Ask a Pastor Column
Presenting biblical answers to tough questions
November 16, 2023
Q: It seems that the Bible is written in general terms that allow for interpretation by different churches, i.e., the LBGTQ movement. Is this correct?
A: People have always been able to twist statements to their own purposes, no matter how clear or specific they may be. The 17th century statesman Richelieu supposedly said:“If you give me six lines written by the hand of an honest man, I will find something in them to hang him with!” The task of every sincere Bible student is to take all Bible interpretations (including my own) back to the Bible itself to see what it actually says.
Strange as it may seem, the Bible itself teaches us how it should be interpreted. Because the Bible consists of dozens of distinct works written over a period of 2,000 years, later authors frequently interpret and comment on passages previously written (as one random example, see how Hebrews 2:6-9 interprets Psalm 8:4-6). Examining the approach of Jesus and the Apostles in particular grants us many Spirit-filled, authoritative examples of Bible interpretation (Luke 24:25-27).
From these inspired examples we can draw several conclusions. First and foremost, we see a baseline of straightforward interpretation, Bible stories are treated and accepted as authentic historical accounts, interwoven with Jesus’ history and our own (Matthew 19:3-6; Luke 3:23-38; John 3:14-15; Romans 5:12-14; 2 Peter 3:3-7; etc.). Teaching passages are interpreted by the original context, author’s intention and the basic meaning of the words used, even down to the smallest details (Romans 4:6-8; Galatians 3:16; etc.). Word-twisting and reading into the text is frowned upon (II Peter 3:15-16). While the Apostles did occasionally draw profound connections and deep truths from texts which aren’t immediately apparent (e.g., Romans 10:5-8; Galatians 4:21-26), they never contradict the basic meaning of the text nor deny the historicity of Biblical accounts. We are also taught that we cannot “cherry-pick,” proclaiming twisted truths from certain passages while ignoring others (Acts 20:26-27; James 2:10).
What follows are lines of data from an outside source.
A single turn carries every row of the set below to another of its rows. Some are shown first; where does it send the rows asked next?
temup: [ 0.12 -0.29 -0.93 -0.41 -0.75  0.98  0.05  0.51  1.86  1.26 -0.22  0.39
  1.00  3.20  0.53  2.09  1.53 -1.19 -0.57  3.01 -2.46 -1.44 -1.96  0.50
 -4.09  1.57 -0.69 -0.16 -1.42  1.07  0.09 -1.19  0.87  1.58  0.37  0.04
  2.43 -1.51  1.38  1.34  0.18 -0.68  0.94 -3.97  1.17 -1.66]
ludot: [ 1.71 -2.61 -1.40 -0.47 -0.40  1.42 -0.73  0.86 -1.83 -0.63 -0.15  2.54
 -2.90  3.77  1.29  1.56  1.11 -0.19 -0.26 -1.23 -0.97  1.24 -1.95 -0.76
 -1.64  1.54 -2.92 -0.83 -3.67  0.46  1.08  1.15  2.43  0.96 -1.52 -1.25
  2.09 -0.11  0.49 -2.83 -1.29 -0.12 -2.72 -4.31 -1.55  1.77]
Dizif: [ 4.13  2.19 -1.14  0.35 -1.99  1.24  1.72  0.74 -0.69  1.63  0.55  1.14
 -1.76  2.55  1.39 -2.60  0.97 -2.24  0.33  0.55 -1.68 -2.63 -2.36 -0.83
 -2.22 -3.05 -0.08  2.12 -2.40  0.19 -0.30 -0.32  0.56  0.91 -0.69  1.07
  0.27 -1.53  1.49 -0.38 -2.67 -0.83 -1.76 -3.32  2.34  0.43]
kiv: [ 2.48  1.95  0.61 -0.97 -2.33  1.52  1.26  1.04 -0.85  3.02 -0.37 -0.69
 -1.58  2.34  0.67 -1.20  1.15 -0.56 -0.23  1.23 -2.06 -0.93 -1.37 -1.26
 -2.70 -2.76 -1.32  3.61 -1.78  2.45  0.28 -1.79  0.99  2.10 -2.35  0.61
 -0.05 -1.25  1.79  0.07 -1.88 -0.71 -1.14 -4.14 -0.09 -0.80]
zalet: [ 2.22 -2.84 -2.87 -1.44  0.61 -0.68  1.07  0.54  0.66  0.12  1.06  2.35
 -2.42  2.89  3.05  2.05  0.60 -0.71 -0.57 -0.94 -2.18  0.90 -1.28  0.46
 -1.25  1.23 -1.40 -2.47 -3.80  1.99  2.05  0.43  0.94  0.10 -0.21 -1.29
  1.11 -1.41 -1.00 -1.17 -1.54 -0.11 -2.41 -4.35  0.50  1.10]
nusab: [ 2.98 -1.11  0.07 -1.35  0.53  3.54  0.14  2.44 -1.33  1.02  0.25  3.34
 -1.16  1.59 -1.37 -0.11  0.84 -2.04 -1.79 -0.76 -2.19 -1.64 -0.97 -0.33
 -0.95  0.87 -3.64 -0.65 -2.87  1.72  0.83  0.57  0.76 -0.33 -0.47  4.34
  2.52 -1.71 -1.44  0.33 -1.57 -4.18 -1.20 -1.96  1.18  1.67]
Goni: [ 1.38 -0.18 -0.55 -1.25 -1.01  1.39 -0.21  1.03  1.93  2.65  0.35 -0.23
 -1.78  1.03  1.73 -0.87 -0.71 -0.51 -2.04  0.85 -4.31 -2.41 -1.31  0.20
 -1.71 -3.27 -0.63  2.27 -2.50  3.25 -0.25 -1.84  1.83  0.81 -1.92  1.17
  0.15 -1.69  1.94  1.25 -1.29  1.04 -0.85 -4.48  1.09 -0.85]
mifu: [ 1.68 -2.27 -1.90 -1.16  1.93  2.62 -2.82  0.55  0.50  1.23 -0.15  0.11
 -2.36  3.18  2.52  1.37 -1.03 -0.78 -1.53 -1.46 -2.33  0.25  0.15 -1.78
 -0.74 -2.76 -1.20 -0.81 -3.32  0.45 -0.58  1.89  2.86  1.12  1.64  1.61
 -0.72  0.19  3.19  0.07 -1.95  0.51 -1.40 -1.85 -0.17 -0.19]
Los: [ 1.51 -0.66  1.03 -2.36 -0.49 -0.17  0.42  1.85  0.67  3.47  1.01 -1.07
 -1.86  1.77  2.13  0.46  1.64  0.41 -1.17  0.23 -3.20 -0.80  0.46 -0.94
 -1.62 -2.60 -1.61  1.50 -2.84  3.85  2.15 -1.95  0.51  0.92 -1.86  0.32
 -0.07 -1.95  1.09  0.69 -2.30  1.13 -1.22 -4.53  0.62 -0.46]
Neki: [ 1.63  1.48 -0.26  0.13 -0.80  0.77  1.20  1.05  0.00  1.31 -1.11  1.66
 -1.88  1.88  1.70 -1.33  0.71 -3.06 -1.41  0.82 -1.52 -2.84 -1.70 -0.29
 -1.10 -4.49 -0.52  1.35 -2.16  2.07 -0.54 -0.47  1.47  0.40 -1.70  1.48
  0.62 -1.81  1.82  2.57 -2.49  0.03 -1.12 -3.30  3.23 -0.50]
kol: [ 2.86 -0.34  0.44 -1.92  0.44  3.38 -0.42  2.88 -1.82  1.57 -0.31  2.93
 -0.79  1.70 -1.42  0.33  0.81 -2.55 -1.70  0.38 -1.99 -0.96 -0.15 -1.26
 -1.03  0.43 -3.01  0.12 -1.86  2.49  0.67 -0.12  0.82 -0.29 -0.93  4.08
  1.54 -2.20 -1.35 -0.37 -1.49 -4.98 -0.84 -2.32  0.51  0.84]
nari: [ 1.09 -0.61 -0.79 -1.71 -0.57 -0.91  1.24  1.66  1.65  1.27  0.79  0.40
  0.39  3.38  0.56  2.39  2.52 -0.72  1.82  2.33 -1.60 -0.74 -0.41  0.60
 -2.95  0.30 -0.79 -1.15 -1.25  0.46  2.36 -0.66 -0.19  0.41 -0.56  0.33
  0.80 -1.04  0.09  1.50 -0.69  0.06 -0.53 -2.38  1.76 -0.76]
zof: [ 4.80  0.30 -1.19 -1.01 -0.06 -1.30  1.15  1.16  1.35  1.45  0.11  1.94
 -1.60  1.28  2.23 -1.05  1.23 -1.34  0.08 -0.37 -3.27 -1.67 -1.72 -1.14
  0.41 -3.65  1.12  1.99 -2.58  1.16 -0.24  1.13  0.20 -0.33  1.89  1.03
  0.34 -1.72 -0.56  1.09 -3.25  0.31 -1.83 -3.06  1.74 -0.42]
gapaf: [ 1.65  0.35 -0.40 -0.33 -2.37  0.55  1.99  0.87 -0.14  0.00 -0.50  1.47
 -0.23  3.65 -0.54  1.30  2.16 -0.70  1.50  2.08 -0.96 -0.09 -2.78  0.36
 -4.10  1.64 -2.46  0.71 -1.11  0.01  0.62 -0.49  1.07  1.49 -2.09 -0.31
  2.14 -0.93  0.46 -0.44 -0.06 -1.60 -0.42 -3.87 -0.71 -0.31]
zureg: [ 3.10 -0.61 -1.69 -2.52 -0.16  3.17 -0.18  2.37 -1.29  2.27 -1.49  2.20
 -2.03  2.20 -1.73  1.20  0.78 -0.86 -1.16 -0.84 -2.39 -0.37  0.47 -0.95
 -2.29 -0.14 -2.68  0.69 -2.22  3.58 -0.21  0.30  2.20 -0.66 -0.62  3.46
  1.19 -0.41 -2.79 -0.06 -0.88 -4.79 -1.91 -1.40 -1.02  0.06]
fug: [ 3.50  0.75 -0.97 -0.10  0.55  0.44 -0.13  1.80  1.48  1.21 -0.84  0.18
 -0.54  1.68  1.79 -1.15  0.63 -2.26 -1.50  0.58 -2.90 -1.74 -1.92 -0.52
 -1.49 -4.58  1.40  2.49 -1.94  2.16 -0.77  0.21  1.89  1.33  1.15  1.62
  0.08 -1.99  1.80  1.11 -1.66 -0.31 -1.28 -3.17  1.90 -1.06]
dopid: [-0.52 -2.35 -2.32 -0.62  0.51  1.19 -1.27 -0.14 -0.96 -0.62 -1.68  4.02
 -2.58  2.97  0.53  2.90  0.80 -1.12 -1.21 -0.73 -1.49  1.23 -1.97 -0.75
  0.37  1.07 -2.90 -1.74 -2.78  2.21 -0.77  1.97  2.25  0.66 -1.20 -1.50
  2.63 -0.26 -0.36 -0.46 -1.86  0.00 -1.67 -4.51 -1.23  0.05]
ziko: [ 0.62 -0.63 -0.25 -1.49  1.35  2.44 -3.23  1.09 -1.46  1.28 -1.55  2.00
 -3.38  2.50  1.28  0.96  0.33 -2.05 -0.87 -1.20 -1.95 -0.56  0.33 -2.55
  1.02 -3.41 -2.35 -0.29 -3.06  1.14 -0.92  1.66  1.94  0.97 -1.05  1.24
 -0.05  0.40  2.62  1.60 -3.28  1.08 -1.97 -2.06  0.52 -0.04]
susid: [ 2.69 -1.73 -0.90 -0.16 -0.83  0.98 -0.74 -0.37 -1.26  0.31 -0.89  2.35
 -2.03  4.13 -1.04  1.12  2.18  1.37 -0.24 -1.75 -1.30  0.47 -3.01 -1.23
 -0.02  0.87 -2.05  1.37 -3.77  0.34 -0.71  2.18  1.84  1.67  1.01 -0.58
  4.02  1.11 -0.30 -1.43 -2.12 -0.15 -2.37 -3.79 -2.71  0.79]
Ded: [ 2.92 -0.74 -2.18 -1.11 -1.34  3.13  1.57  0.99 -0.74  4.02  0.10  1.60
 -1.14  3.25 -2.00  0.34  1.09  0.24 -2.09 -0.94 -2.51 -1.83 -0.56 -0.59
 -2.07  0.27 -2.52  0.50 -3.15  3.43 -0.40 -0.49  0.95 -0.58 -0.02  4.20
  2.61 -0.27 -2.30  0.48 -1.90 -4.02 -1.69 -1.16  1.26  0.53]
Rofu: [ 0.76 -2.45  0.45 -2.46 -0.67 -0.03  0.10  1.04  2.01  1.68  0.07  1.06
 -2.84  1.47  0.45  1.43  0.22  1.68  0.82 -1.34 -3.02  0.80 -0.20 -1.30
 -0.18 -1.68 -3.42  0.56 -3.06  0.20  0.54  1.64  1.71 -0.90 -0.80  2.14
  0.06  0.75  0.77  1.93 -2.67  2.20 -0.68 -1.66 -1.84  0.30]
dila: [-0.07 -3.03 -2.05  0.41  0.56  0.68 -0.53 -0.25 -0.58 -0.44 -1.83  2.56
 -1.16  4.35 -0.81  2.61  2.73  0.04 -1.62 -2.02 -0.83  0.67 -2.12 -0.69
  0.39  0.23 -2.30 -1.04 -3.25  2.53 -1.21  1.91  2.21  0.97  0.53 -0.47
  4.39  0.44  0.18  0.21 -2.51  0.40 -2.28 -3.39 -0.44  0.46]
dore: [ 0.82  1.86 -1.56 -0.48 -0.95  0.90  0.94  0.15 -0.01  2.21 -1.41 -0.26
 -1.45  2.04  0.72 -0.86  1.56 -2.10 -1.22  0.85 -2.55 -2.02 -0.84 -0.55
 -1.76 -4.42 -0.42  1.46 -1.57  4.59 -1.42 -1.01  1.20  1.01 -2.26  0.95
 -0.10 -1.38  1.77  1.62 -3.08 -0.47 -1.15 -3.71  0.67 -1.75]
dufif: [ 2.80 -0.86 -2.03 -1.96 -0.48  3.35  0.76  0.77 -0.71  3.19 -0.66  1.26
 -1.48  3.27 -2.08  1.11  1.08 -0.02 -1.86 -0.99 -2.01 -0.84  0.29 -0.47
 -2.26  0.76 -2.79  0.47 -2.66  3.65 -0.40 -0.20  1.30 -0.03  0.00  3.68
  1.95  0.05 -2.58  0.20 -1.52 -4.87 -1.73 -1.52 -0.44 -0.24]
mulon: [ 0.69 -3.41 -1.29 -0.29  1.10  0.89 -1.47 -0.11  1.37 -0.19 -0.37  1.88
 -0.06  2.69 -0.72  1.94  1.42  0.69 -2.29 -1.20 -2.80  1.04 -2.79 -0.41
  0.92  1.19 -1.46 -0.19 -3.12  2.51 -0.96  1.34  1.86  2.04  1.27  0.03
  3.64 -1.11  0.98 -0.47 -1.35  0.14 -1.28 -5.11 -2.35  0.04]
Zoso: [ 2.63 -0.74 -0.49 -0.63  0.13  2.58 -2.58  1.55 -2.51  1.15  0.77  0.59
 -2.98  3.50  1.49 -0.30  0.61 -0.97  0.65 -0.79 -1.05 -0.64 -0.08 -1.90
 -0.63 -3.12 -1.29  0.50 -3.01 -0.61  0.48  1.47  1.96  1.02 -0.21  1.19
 -0.05  0.55  3.06 -1.84 -3.24  0.66 -2.79 -1.33 -0.07  0.48]
Guso: [ 0.89 -3.80 -2.90 -0.34  0.46  1.00 -0.99  0.84  0.63 -0.26 -0.74  3.11
 -1.29  3.41  1.37  3.10 -0.36  0.28 -1.43 -0.65 -2.05  0.73 -2.55  0.59
 -0.90  1.31 -0.83 -0.85 -3.15  1.13  0.30  1.33  2.60  0.73  0.95 -1.14
  2.65 -0.67 -0.33 -0.52  0.66  0.11 -2.43 -4.11  0.25  0.35]
zedi: [ 2.62  0.71 -1.28  1.17 -2.00  1.25  2.95 -1.60  0.04  0.60  0.50  1.11
 -0.41  3.91 -0.07 -0.34  2.07 -1.52 -0.18  1.53 -0.91 -0.80 -3.49 -0.50
 -2.72  1.73 -1.78 -0.03 -2.57  0.27 -0.53  0.06  0.54  1.94  0.70  0.01
  3.23 -1.18  0.83 -1.18 -3.08 -2.25  0.51 -4.35 -0.82 -0.54]
parug: [ 1.25 -0.13 -2.05  0.49 -0.59  0.20  2.48 -0.34  2.95  0.39 -0.03  1.55
  0.95  2.34  0.47  0.38  0.95 -1.76 -0.85  1.49 -2.87  0.12 -3.34 -0.13
 -2.85  1.14 -0.96 -0.03 -1.34  0.94 -1.78  0.52  1.16  0.75  1.74  1.79
  2.02 -2.89  1.59  0.71 -1.29 -0.97  1.42 -4.19  0.13 -0.73]
Bil: [ 2.94 -0.28 -0.88 -2.40  0.09  3.24 -0.20  3.09 -1.71  2.01 -0.85  2.59
 -2.05  1.41 -0.86  0.40  0.51 -1.83 -1.47 -0.15 -2.33 -0.62  0.61 -1.22
 -1.89 -0.07 -3.09  0.84 -1.83  3.01 -0.04  0.15  1.84 -1.08 -0.78  4.02
  0.44 -1.60 -1.92 -0.64 -1.56 -4.60 -1.32 -2.07 -0.49  0.43]
fak: [ 2.77 -1.45  0.32 -0.93  0.19  4.00 -0.37  1.50 -1.25  2.02  0.67  2.42
 -1.74  2.30 -1.24 -0.60  1.00 -1.10 -2.83 -1.63 -2.56 -2.32 -0.61 -0.44
 -0.92  0.09 -3.60 -0.64 -3.84  2.05  0.59  0.32  1.23 -0.57  0.19  4.93
  3.52 -0.89 -1.13 -0.15 -2.68 -3.44 -1.34 -1.72  1.46  1.48]
Sem: [ 1.94 -0.07 -0.31 -0.49 -0.78 -0.30  3.37 -1.64  2.65  2.09  1.22  0.92
 -0.37  1.78  0.88  0.37  1.25 -1.06 -0.49  1.62 -2.28  0.50 -1.68 -1.35
 -0.53  0.84 -1.79 -0.18 -2.35  1.11 -0.35  0.74 -0.32  0.41  2.06  1.48
  1.24 -2.14  0.49  0.88 -4.16 -1.40  2.16 -4.31 -0.73 -1.27]
tanir: [ 0.00  1.20 -2.11 -0.62 -0.94  0.03  1.69 -0.34  0.71 -0.09 -2.16  2.20
  0.10  3.03 -0.74  1.67  2.56 -2.70  0.31  2.33 -2.09 -0.58 -2.11 -0.02
 -3.15  1.24 -1.59 -0.76 -0.95  2.11 -1.39 -0.18  0.78  1.10 -1.20 -0.42
  2.65 -1.58 -0.33  1.83 -1.23 -1.28  0.28 -4.24 -0.15 -1.45]
sives: [ 0.62 -2.20 -1.16 -1.56  0.76  2.30 -2.80  1.00  1.58  1.28 -0.27  0.93
 -1.80  1.84 -0.24  0.78 -0.33  1.04  0.16 -1.75 -3.78 -0.53 -0.70 -1.42
  0.30 -2.48 -2.04  0.83 -2.71 -0.02 -1.11  1.83  2.49  0.99 -0.21  2.56
  0.52  0.76  2.49  1.71 -1.26  2.46 -1.60 -1.74 -1.48 -0.02]
Zop: [ 0.00  0.10 -1.11  0.93 -0.84  0.43  2.79 -1.15  0.64  0.51 -1.22  1.78
  0.20  3.84  0.88  0.97  2.38 -2.57 -1.46  1.46 -1.04 -0.76 -2.88 -0.21
 -2.91  0.92 -2.45 -1.23 -2.41  1.85 -1.43  0.09  0.80  1.22 -0.15  0.59
  3.69 -2.02  1.22  1.46 -2.61 -1.20  0.95 -4.42  1.84 -0.58]
dogob: [ 2.42 -2.23  1.08 -1.66  0.57 -0.89  0.14  0.14  1.41  1.06 -0.71  1.48
 -0.75  2.14 -0.45  1.92  2.85  1.72 -0.78 -0.89 -2.26  0.99 -2.19 -0.85
  1.30  0.56 -1.52  1.03 -3.28  2.01  1.00  1.29  0.10  2.13  1.25 -0.39
  3.55 -0.60 -1.50  1.48 -2.11 -0.08 -0.86 -4.55 -2.19 -0.44]
Nefan: [ 0.49 -0.80 -2.68 -1.20  0.31  1.68 -0.97  0.09 -0.18  1.67 -1.43  1.08
 -3.18  3.23  0.53  0.63  0.71 -0.38 -0.44 -2.49 -2.42 -0.04  0.03 -2.15
  0.10 -3.85 -2.25 -0.22 -3.24  2.02 -2.24  1.94  2.55  0.13 -1.08  2.18
 -0.02  1.13  2.33  1.72 -3.69  1.89 -2.43 -1.39 -0.24  0.26]
Zuf: [ 2.56 -1.57 -1.08 -1.46  2.19  1.07 -2.20  0.07  0.14  1.14  1.17 -0.02
 -2.13  3.40  2.30  1.39  1.43 -1.41  0.23 -0.71 -1.92 -0.39  1.21 -1.58
 -0.11 -1.82 -0.44 -1.83 -3.40  0.34  1.26  2.01  0.84  0.65  2.59  0.73
  0.09  0.18  0.99 -0.51 -4.17  0.04 -1.17 -1.18 -0.28 -0.99]
rur: [ 2.72 -1.09 -0.74 -0.66 -0.66  3.57  0.17  1.40 -1.36  3.29  0.63  1.62
 -1.22  2.70 -1.82 -0.25  1.74 -0.44 -2.13 -1.26 -2.55 -2.93 -0.35 -0.60
 -1.64 -0.41 -2.78  0.46 -3.66  2.45 -0.09 -0.06  1.08 -0.52  0.45  4.85
  3.36 -0.25 -1.52  0.43 -2.74 -3.42 -1.46 -0.92  1.69  0.72]
fika: [ 2.18 -0.75 -0.73 -0.91 -1.98  2.37 -0.44  0.18 -0.81  2.58 -0.24  0.55
 -3.72  2.75  0.25 -0.36 -0.01  1.41  0.51 -1.51 -1.95  0.11 -0.91 -2.44
 -0.51 -2.90 -2.65  2.48 -3.10  0.03 -1.02  1.49  2.40  0.37 -1.05  2.04
 -0.29  1.30  2.31 -0.22 -3.21  1.07 -1.89 -1.91 -2.15  0.27]

Zuf moves to zof
parug moves to mulon
ludot moves to Zoso
Now find these:
fak moves to rur
dore moves to tanir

When we apply these standards to the example you gave, we find that the Bible’s answer on the morality of homosexuality is objective, consistent and crystal-clear (Leviticus 20:13; Romans 1:25; I Corinthians 6:9; etc.).
If we acknowledge that the Bible is the authoritative Word of God, then we can accept the proper system of interpretation; ready-made within its own pages! While it does not answer every question or contention within the body of Christ (which is part of the reason for diverse denominations), it is more than enough for all sincere Christians to agree on the basic essentials of salvation, doctrine, and ethics.